At 1200 °C, the μ and R phase regions in the ternary Fe-Cr-Mo isothermal section are extensions from their binary phases from Fe-Mo. The σ phase that is stable above 1236 °C in the binary Fe-Mo phase diagram and below ~840 °C in Fe-Cr is stabilized to 1200 °C with the addition of Cr. It is clear that Cr stabilizes all the binary intermetallic phases of this ternary system. The single phase region of the σ phase is shaped like a new moon with the tips pointing toward the binary Fe-Mo system. The Mo composition range of the R phase is very small for the binary Fe-Mo system, but it expands significantly in the ternary system with the addition of Cr.

Figure 4 compares the current results with prior experimental data as well as the computed 1200 °C isothermal section using Thermo-Calc™ and the TCFE5 thermodynamic database. It is clear that the new results agree reasonably well with those reported by Jin[6] and Andersson and Lange[7] except that the σ phase region is expanded to lower Cr concentrations in equilibrium with the R and μ phases. The results from this study and those of Jin[6] and Andersson and Lange[7] together clearly show that the existing thermodynamic assessment significantly underestimates the solubility of Fe and Mo in α (bcc) Cr and that the Cr-lean arm of the σ phase region is significantly off. In addition, the computed shapes of the single-phase regions of both the µ phase and the R phase from Thermo-Calc™ are quite different from those reported from the current experimental measurements, indicating a need for a re-assessment of the relevant thermodynamic parameters of these phases.

Fig. 4

Comparison of the current experimental results (shaded single-phase regions) on the isothermal section of Fe-Cr-Mo at 1200 °C with experimentally determined data reported in the literature (symbols and dotted tie-lines) as well as the computed results from Thermo-Calc™ (solid lines)

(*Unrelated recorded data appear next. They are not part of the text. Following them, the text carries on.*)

Each row has a class, written after it.
[ 180 -112 -248 -439 -310  -54   82   46 -232  -33  -70 -716  281 -506
 -244  249   75  171 -141 -145 -107  201  238 -161 -119 -290  223   87
 -351 -468  127 -233   86  -74   59  260  -71   33] | kuviv
[ 290 -722 -133 -177  -39  228  186 -319 -414   13   72 -343  164 -148
 -138  366   85  354  274  -93 -350  -86  200 -389 -374 -271 -258   84
 -297   20   17  382  287  161 -299  -52 -491 -166] | Zudul
[-146  326 -224 -408 -318  -30 -450 -232  -80 -313  117 -488 -177 -394
 -176  401  148 -224   35 -604 -616  258  -19  -24  175  374  303 -240
 -229 -453  215 -303  -19 -191  559  310   11  449] | kuviv
[ -41 -341  239  252  159  234 -201 -448  -31 -196  329 -143 -333  116
   51  426  327   75  420 -516 -541 -166 -101 -167 -475  205 -325 -180
 -208  226   -7  471  565   17   66 -165 -458  303] | vusev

Isothermal Section of Fe-Cr-Mo at 900 °C

Figure 5 is an SEM BSE image montage of Sample #2 (1200 °C for 500 h and 900 °C for 500 h), showing that precipitates of various morphologies and phases were formed during annealing at 900 °C. Note that the 1200 °C for 500 h single-anneal diffusion multiple (Sample #1, Fig. 2) showed no precipitates, indicating that the water quench after the 1200 °C annealing was able to retain all the single phase compositions to ambient temperature. All the area to the top and right of Mo beyond the thin hockey-stick shaped intermetallic phases was originally single-phase α before the 900 °C annealing. The 900 °C solubility limit of α, which separates the precipitation regions from the precipitate-free region, is visible in Fig. 5 as the dashed line. Single-point EPMA measurements along this line provided the solubility information.

Fig. 5

SEM BSE image montage showing the phase precipitation in the Fe-Cr-Mo tri-junction area of Sample #2 (1200 °C—500 h + 900 °C—500 h). High magnification images of various regions marked from a to f are shown in Fig. 6

The blocky precipitates in the top region (Cr-rich) of Fig. 5 are the σ phase. Higher magnification images of areas marked as “a” and “b” in Fig. 5 are shown in Fig. 6(a) and (b). Figure 6(a) shows the blocky σ phase in the α matrix. Figure 6(b) shows the dark gray σ phase, the light gray χ phase in the dark α matrix; capturing the α-σ-χ three-phase equilibrium. The χ phase precipitates occupied a large near-top area in Fig. 5 and exhibited a predominately equiaxed morphology with widely varied precipitate sizes that will be the subject of a separate discussion in an upcoming article. Figure 6(c) is a high magnification image of area “c” in Fig. 5, showing the bright Mo-rich α phase on the left and the dark Fe-rich α phase matrix on the right. The large equiaxed precipitates are the χ phase and the small precipitates are the µ phase. It is emphasized that the thin layers of both µ and R formed at the 1200 °C-annealing (in comparison with Fig. 2(c)) are still present after being annealed at 900 °C for 500 h, Fig. 6(c). The µ is stable at 900 °C based on the Fe-Mo binary phase diagram and the existing information of the Fe-Cr-Mo ternary phase diagram, thus it should stay; but the R phase is unstable at 900 °C and thus it should decompose to reach equilibrium. The difficulty in decomposing a high-temperature formed intermetallic compound at lower temperatures is the culprit that led to the residual R phase in Sample #2. This important point has been discussed in detail separately[16] and has important implications in interpreting equilibrium even for individually made alloys that usually go through a high-temperature homogenization annealing and a low-temperature equilibration annealing.

Fig. 6

SEM BSE images showing various precipitates in the Fe-Cr-Mo tri-junction of Sample #2. The locations of these images are marked in Fig. 5

The bottom of Fig. 5, far away from the Cr piece (on the top-left corner), is essentially the Fe-Mo diffusion couple region without much Cr presence. The area “d”, with its high magnification image showing in Fig. 6(d), has an average composition of ~87.5 at.% Fe-12.5 at.% Mo. According to the binary Fe-Mo phase diagram, this composition should decompose to α and λ two phases. The λ (Laves) phase is a low temperature (stable up to 927 °C) intermetallic phase in the Fe-Mo binary system. As a matter of fact, all the compositions between area “d” to the solubility dashed line on the right at the bottom of Fig. 5 should decompose into α and λ two phases to reach equilibrium.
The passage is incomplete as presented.